People already barely reviewed code, most of it was imported libraries.

  • The assumption used to be that you respected the library enough and believed it was well reviewed and architected by the maintainer(s). But now even that's unreliable because libraries are being slopified at an unreviewable pace too.

    • > The assumption used to be that you respected the library enough and believed it was well reviewed and architected by the maintainer

      I don't know many serious software engineers who'd take that approach, the convention was always to actually open up the code, evaluate the quality, see if they seem to know what they're doing, then chose the libraries you know works and could be adjusted to fit whatever you wanted it. At least for professional development inside companies, not a single library would be included unless you at least reviewed that the top-level dependency you pull in actually had code worth pulling in in the first place.

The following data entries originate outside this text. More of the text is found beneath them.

There are 5 ways to turn a row about zero (a turn may also mirror it). The second row of each pair is the first, turned, with some noise. The first 50 pairs use one turn. New pairs use 3 turns, one after the other, and a turn may come again.
(in the rows, 128 means zero)
Known pairs, each followed by its turns in order:
[179 153 131  94 156 110 139 163 138]
[169  92 111 138 122 141 156  77 138]
K_239

[147 208  62 130 125 131 124 158  72]
[152  89  95  70 123 135 220 132 152]
K_110

[131 131 132 128 104 126  48 127 173]
[120  78 146  56 135 119 108 146 121]
K_703

[135 159 135 131 153 126 108 117 118]
[135 120 132 117 141 152 148 148 106]
K_110

[139 103 124 129 126 120 130 135 104]
[143 123 119 133 125 138 117  97 138]
K_110

[ 79 138 128 136 123 132  95 140 178]
[119 106 166 144 137  75 113 135  99]
K_486

[195 147 116 124 130 101 141 121 139]
[155 131 105 145 114 138 189 136 148]
K_486

[143 124 113 154 130 144 149 134 174]
[120  92 128 138  91 118 151 108 110]
K_486

[208 121 127 134 117 176 125 116 160]
[152 130  78 135  81 130  82  83 109]
K_318

[123 138 190 111  48 129 155 130 115]
[ 88 104 185 128  95 139  67  96 109]
K_239

[121 128 113 128 114 126 115 125 100]
[148 141 126 135 145 142 108 118 131]
K_486

[133  86 115 113  90 145 186 125 125]
[152 137 135 149  82  99  78 140 101]
K_239

[150 113  89 135 128  94 133  95 128]
[152 155 139 115 135 168 102 126 144]
K_318

[103 140 128  59 109  95  48 114  93]
[174 116 148  71 207 137 146 172 148]
K_703

[133 116  74 121 206 123 123  81  80]
[191 179 108 141 142 172 164 179 154]
K_239

[135 163 117 143 129 119 116 136  64]
[149 144 119 160 149 153 101 125 177]
K_486

[153 146 161 123 139 123 106 164 136]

      And this approach just as well today as it used to, you literally have to spend like 3-5 minutes browsing the code, evaluate the abstractions they've built and then say "Yes, looks good enough to try to use" or "Clearly these people just hacked this together as fast as they could".

    • It's weird that you think humans weren't slopifying code until LLM's came along. At least now they are implementing tests and CI and far more documentation, updating API versions, etc. OOMs above the amount they did before.

      I'd also wager that far more % of code gets more coverage of review, via prompting AI to do it, than it did before.

      Most PR's pass as long as they A. pass checks, B. dont introduce regressions, C. fix a bug or implement a feature. People talk about this era of humans reviewing code with nostalgia... but that never existed at scale.

    • > The assumption used to be that you respected the library enough and believed it was well reviewed and architected by the maintainer(s).

      Let us be honest, for your average dev, the assumption was that the number of github stars, npm/nuget downloads was a god proxy for quality.

  • People seem to have rosy glasses about how great and vetted code was before AI coding took off the way it has, it was not great.

    • I’d say the increased scrutiny has merely exposed the difference in care between the different groups in the industry. Seems to explain pretty well why both sides are equally confounded by the other’s expectations.

  • Which people? I’ve never worked at a place where reviews weren’t taken seriously. For small changes a cursory glance, sure, but anything medium-sized meant checkout+local test. If anything we’d spend too much time on code reviews or pair programming?

  • People keep saying this like it’s some meaningful point, but the reality is many people in different projects have a shared need for that code to work correctly, and there is a social proof involved in used open source libraries. That is why people look at downloads and dependent projects as heuristics of stability and correctness. That is not the case with (and cannot be obtained with) code authored by generative AI.

    • Yes it can, the code will be ran and you will have the proof that it ran well. Or it won't run well and you'll re-do it. Same as with some imported library.